Но мне кажется, что этот поворотный пункт моей жизни был подготовлен всем моим прошлым, которое включало в себя всю ту мою деятельность и все те посты, которые сегодня уже были упомянуты. Я конфронтировал с системой, находясь внутри ее, используя легальные методы и до поры не отдавая себе отчета в том, что моя деятельность способствует подрыву режима.
Когда я был главным редактором «Комсомольской правды», мы каждый день печатали статьи, в том числе и за моей подписью, которые приводили начальство в ярость. Цензура была всесильна, но она часто спохватывалась лишь тогда, когда номер был уже в руках читателей и подписчиков.
Меня постоянно вызывали то в партийный, то в комсомольский ЦК для вливаний. До поры выручало то, что Брежнев был нетороплив в решениях и не хотел прослыть обскурантом. Мое назначение председателем Всесоюзного агентства по авторским правам многих привело в недоумение. Мои доброжелатели мне сочувствовали. Присоединение Советского Союза к международным конвенциям по авторским правам накануне Хельсинкского совещания было в принципе делом прогрессивным. Но произошло оно под давлением Запада, прежде всего Соединенных Штатов. Уступив, советское руководство, как это водилось, захотело тут же и отыграться, сделать из вновь созданного ВААП еще одну цензурную заглушку. И все это – руками человека с репутацией у властей вольнодумца.

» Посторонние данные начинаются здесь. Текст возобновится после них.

Each row is a point. Each copy is the shape, with its points in the same order, stretched, turned, moved and blurred by noise. Some copies are also mirrored. Which?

Со ссылками на международное законодательство, которое, мол, надо уважать, мы в Агентстве, наоборот, открыли шлюзы, и неугодные «твердолобым» труды хлынули с востока на запад, с запада на восток.
Василий Аксенов злословил: «К моим писаниям относятся, как к черной икре. Дома их в продаже нет, а за границей – будьте любезны». Мое следующее назначение – послом в Стокгольм – снова стало загадкой. СМИ в Швеции, которую мы успели наводнить подозрительной с точки зрения партийного руководства, то есть на самом деле честной, хорошей литературой, спорили: повышение это для Панкина или почетная ссылка. Конечно, Швеция – не Сибирь. Совсем наоборот. Но здесь, как и во всем мире, уже хорошо знали манеру Брежнева сплавлять неугодных ему людей на дипломатическую работу, от греха подальше. Из Стокгольма я стал добиваться, чтобы мы открыли архивы по делу Рауля Валленберга. Еще до начала горбачевской перестройки я стал всеми правдами проталкивать социал-демократическую «шведскую модель», что при Горбачеве было поставлено мне уже не в минус, а в плюс.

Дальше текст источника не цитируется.